The main differences are:

  1. return allows early returns, in particular from a loop.
  2. result offers Return Value Optimization and Copy Elision which is particularly valuable for array types.
  3. Requires the last statement to be a valid expression. This is particularly interesting for conditional return values as forgetting to set the value in a branch will be a compile-time error, for example:
    proc select(ctl: bool, a, b: int): int =
      if ctl:
        echo "heavy processing"
        a
      else:
        echo "heavy processing"
        b
    
    Omitting a or b will be a compiletime error, unlike
    proc select(ctl: bool, a, b: int): int =
      if ctl:
        echo "heavy processing"
        return a
      else:
        echo "heavy processing"
        # Forgot to return b
    
    proc select(ctl: bool, a, b: int): int =
      if ctl:
        echo "heavy processing"
        result = a
      else:
        echo "heavy processing"
        # Forgot to result = b
    

Due to the differences we prefer using the "last statement as expression" unless

  • copying the type is expensive (SHA256 hash for example)
  • or we need early returns

Ignoring return values

Unlike C, return values MUST be used or explicitly discarded.

Mutable return values

TODO

At a low-level

Argument passing

Nim passes arguments by value if they take less than 3*sizeof(pointer) (i.e. 24 bytes on 64-bit OS) and passes them by pointer with the C backend or reference with the C++ backend if they are bigger. Mutable arguments are always passed by pointer.

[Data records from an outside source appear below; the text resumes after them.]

Here is a tiny trained network, its code and every weight. The questions are about switching its units off for an input and a class, where a switched-off unit gives its printed mean instead of its output.

import numpy as np


def w(rows, s, z=0):
    codes = np.array(rows[::2]) - 128.0
    scale = np.full(codes.shape[1], s)
    scale[-1] = z or s
    return codes * scale


def f(y):
    return np.maximum(y, 0)


def log_softmax(a):
    a = a - a.max(-1, keepdims=True)
    return a - np.log(np.exp(a).sum(-1, keepdims=True))


def net(x, mask):
    res = np.array(x, float).reshape(1, 4) / 4 @ E
    y = f(res @ A[0][:, :-1].T + A[0][:, -1])
    res = res + np.where(mask, y, B[0][:, -1]) @ B[0][:, :-1]
    return log_softmax(res[-1] @ U[:, :-1].T + U[:, -1])


A, B = {}, {}
E = w([
[152,15,131,98,74,218,128,95,134,75],'x0',
[157,128,74,168,168,119,81,134,77,158],'x1',
[43,130,17,191,118,161,168,8,118,137],'x2',
[27,20,197,195,137,96,168,185,197,128],'x3',
],0.011)
A[0] = w([
[77,186,211,169,143,132,176,191,255,121,162],'neuron 0',
[146,58,140,177,73,74,44,175,103,161,145],'neuron 1',
[136,89,47,93,77,154,159,61,132,24,252],'neuron 2',
[137,176,189,129,111,83,172,158,192,138,236],'neuron 3',
[223,157,120,83,65,154,73,115,36,76,240],'neuron 4',
[14,92,140,199,85,69,75,122,135,107,240],'neuron 5',
[133,159,197,159,177,52,91,204,158,128,248],'neuron 6',
[44,79,71,199,149,156,186,166,132,75,206],'neuron 7',
[187,120,130,131,206,19,87,232,112,172,230],'neuron 8',
[193,141,117,119,109,249,86,112,148,64,180],'neuron 9',
[70,47,120,124,167,147,136,51,149,189,166],'neuron 10',
[170,55,134,193,173,153,129,40,175,145,161],'neuron 11',
],0.008,0.0028)
B[0] = w([
[41,51,132,95,98,35,206,143,188,178,219],'neuron 0',
[120,156,146,144,107,126,134,189,45,133,174],'neuron 1',
[171,145,104,171,102,254,113,41,181,177,217],'neuron 2',
[57,129,106,99,81,78,140,162,105,98,199],'neuron 3',
[83,115,32,189,94,118,5,91,127,166,233],'neuron 4',
[130,130,177,63,131,132,224,100,106,120,209],'neuron 5',
[133,56,107,85,96,27,132,222,143,145,239],'neuron 6',
[161,141,250,102,152,80,214,47,37,122,205],'neuron 7',
[206,107,121,104,193,27,91,218,83,136,252],'neuron 8',
[137,103,176,138,59,166,77,111,142,143,196],'neuron 9',
[106,108,213,169,174,144,173,109,120,95,188],'neuron 10',
[138,147,208,178,144,163,163,104,115,104,173],'neuron 11',
],0.0088,0.014)
U = w([
[147,80,122,158,19,182,80,53,156,149,152],'0',
[230,89,144,121,182,96,50,239,26,117,117],'1',
[111,36,147,24,64,67,225,221,123,156,32],'2',
[143,115,248,139,177,153,254,12,61,114,254],'3',
[49,237,58,165,196,148,177,124,92,158,65],'4',
],0.0075,0.00053)

Each question gives the input, the list of numbers given to net, and the class t.
The units are the neurons (one row each of A and B). Each row of codes is followed by its name. A weight is (code - 128) times the scale printed after its matrix; where a second scale follows, it is the last column's (A, B and U).
mask holds one flag per neuron, in row order. A switched-off neuron (its flag False) gives its mean, the last column of its row in B, instead of its output. The means were averaged over made-up inputs and are rounded, as every weight is.
A unit's drop is (log p(t) with every unit on - log p(t) with that unit switched off) / (log p(t) with every unit on - log p(t) with every unit switched off).
The circuit of an input: a set's keep is (log p(t) with only the set's units on - log p(t) with every unit switched off) / (log p(t) with every unit on - log p(t) with every unit switched off). Starting from all 12 units, units are removed one at a time, each time the one whose removal leaves the highest keep (on an exact tie, the one counted first), for as long as the keep stays at least 0.8.
circuit, biggest first: the units of the circuit, biggest drop first
top k neurons: the k neurons with the biggest drops, biggest first
drop when u is switched off: that unit's drop, to one decimal
input [-3,3,1,-8], class 0: circuit, biggest first -> neuron 4; neuron 8
input [2,-4,0,2], class 3: circuit, biggest first -> neuron 6
input [-7,-7,6,-1], class 3: circuit, biggest first -> neuron 6; neuron 4
input [-3,-3,1,-3], class 4: circuit, biggest first -> neuron 6; neuron 9; neuron 7
input [-3,-8,4,3], class 3: top 2 neurons -> neuron 6; neuron 7
input [-4,-2,3,1], class 3: top 3 neurons -> neuron 6; neuron 8; neuron 4
input [3,-3,-7,-5], class 1: top 2 neurons -> neuron 2; neuron 0
input [-1,-4,-3,-5], class 1: top 2 neurons -> neuron 2; neuron 0
input [3,1,2,-1], class 0: drop when neuron 5 is switched off -> 0.1
input [1,7,2,-6], class 0: drop when neuron 2 is switched off -> 0.0
input [-5,-4,2,-6], class 4: drop when neuron 2 is switched off -> 0.1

This behavior can be changed on a type-by-type bases by tagging them {.bycopy.} or {.byref.}. This is only used for interfacing with non-Nim code.

Stacktraces

With --stacktrace:on, Nim create a stackframe on proc entry and destroys it on exit. This is used for reporting stacktraces.

NBC is always compiled with --stacktraces:on

NBC uses libbacktrace to have less costly stacktraces.

Name in the C code or Assembly

proc and func are materialized in the produced C code with name-mangling appended at the end. For the purpose of building Nim libraries, the name can be controlled by:

  • {.exportc.} so that the generated C name is the same as Nim
  • `{.exportc: "specific_name".} to generate a specific name

method

methods are used for dynamic dispatch when an object has an inherited subtype only known at runtime.

method are dispatched using a dispatch tree in the C code instead of a VTable.

There might be some cases where method were used not for their intended purpose

converter

Converters are procedures that are implicitly called on a value to change its type.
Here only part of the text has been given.